This time, Boston was six outs from elimination before Ortiz’s leadoff homer off Tom Gordon and Jason Varitek’s sacrifice fly off Mariano Rivera tied it 4-4 in the eighth.
The next six innings were agonizingly tense, filled with a double play, three passed balls in the same inning, two Red Sox runners thrown out trying to steal second and 10 runners left on base.
When it was over, the teams had played back-to-back marathons that totaled 26 innings and almost 11 hours — 5 hours, 2 minutes on Sunday and 5:49 Monday — the longest by time in postseason history.
Game 6
Red Sox 4, Yankees 2
With blood seeping through his sock and bravado etched on his face, Curt Schilling shut down the Yankees and — just as he wanted — shut up 55,000-plus New Yorkers at Yankee Stadium.
Pitching on a dislocated ankle tendon held down by three sutures put in the day before, Schilling gave up one run over seven innings as the Red Sox beat the Yankees on Tuesday night.
“When I saw blood dripping though the sock and he’s giving us seven innings in Yankee Stadium, that was storybook,” Boston first baseman Kevin Millar said.

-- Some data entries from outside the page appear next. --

A single turn carries every row of the set below to another of its rows. Some are shown first; where does it send the rows asked next?
J211: -163  47  190  -211  416  82  293  130  11  96  -129  -67  110  -53  -31  -279
J643: -241  160  -169  134  -168  -58  20  -113  -66  -249  -150  262  -101  23  -53  -267
J588: -78  272  -25  -12  511  -19  -21  75  -213  156  -454  6  134  -110  -12  -101
J277: -84  137  -385  -106  369  -220  158  -111  -92  258  -172  -192  202  226  188  -188
J685: -293  234  -103  -100  37  123  -81  144  67  281  -101  -191  -25  -193  192  -172
J781: -375  176  13  -90  179  -41  -86  10  -464  119  -217  247  -158  85  -3  -552
J69: -2  -119  -121  -72  152  -160  178  -327  -337  150  -305  125  -71  446  -110  -242
J678: -232  59  -100  52  71  37  -247  47  -114  242  142  -52  120  -6  215  -371
J273: 126  64  -155  7  251  -76  -107  -18  -147  106  -199  -151  294  16  -180  -33
J822: -488  145  -292  -128  230  124  81  -203  -68  -3  -260  312  192  48  -139  -335
J991: -241  128  162  66  -28  49  22  -142  -1  373  -288  325  183  172  -55  -354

Schilling, who accepted a trade to the Red Sox last fall for the express purpose of beating the Yankees, took a three-hit shutout into the seventh before allowing Bernie Williams’ solo homer.
While the ghosts of Yankees’ past usually turn games for New York in the Bronx, Boston got the breaks in this one on two huge reversed calls.

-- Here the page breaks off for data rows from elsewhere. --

In the rows, zero is written as 128.
The same turns and mirrors carry the whole set onto itself, and each row onto the other rows of its family. Which rows share a family with each named row? Give them in list order.
These 30 rows form 5 families of 6 rows each.
lonub: [143 136  92 140 110 153 127 137 108 176 135 116 110 117]
loguz: [144  99 123 155 170 131 127 135 149 132 155 161 117 142]
mez: [129 131 154  96 106 169 146 127 122  94 101 132 109 149]
dokav: [145 135 182 113 106 150 121 106 116 117  92 121 110 138]
telof: [149 130 180 112 127 126 131 157 124 175 106 127 155 127]
Ren: [173 124 102 112 119 166 146 132 122 104 143 155 122 125]
Lugu: [102 119 156 102 133 111 123 136  99 133 100 171 125 148]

After Orlando Cabrera’s RBI single in the fourth, Bellhorn hit a ball over the left-field wall that was at first ruled a ground-rule double by left-field umpire Jim Joyce before it was correctly changed to a three-run homer that made it 4-0. Marsh said the other five umpires all said it was a homer.
Then in the eighth, after Miguel Cairo’s double and Jeter’s RBI single off Bronson Arroyo pulled the Yankees to 4-2, Alex Rodriguez hit a ball between the mound and first. Arroyo picked it up and ran toward first, where just before the base the striding A-Rod slapped the ball away.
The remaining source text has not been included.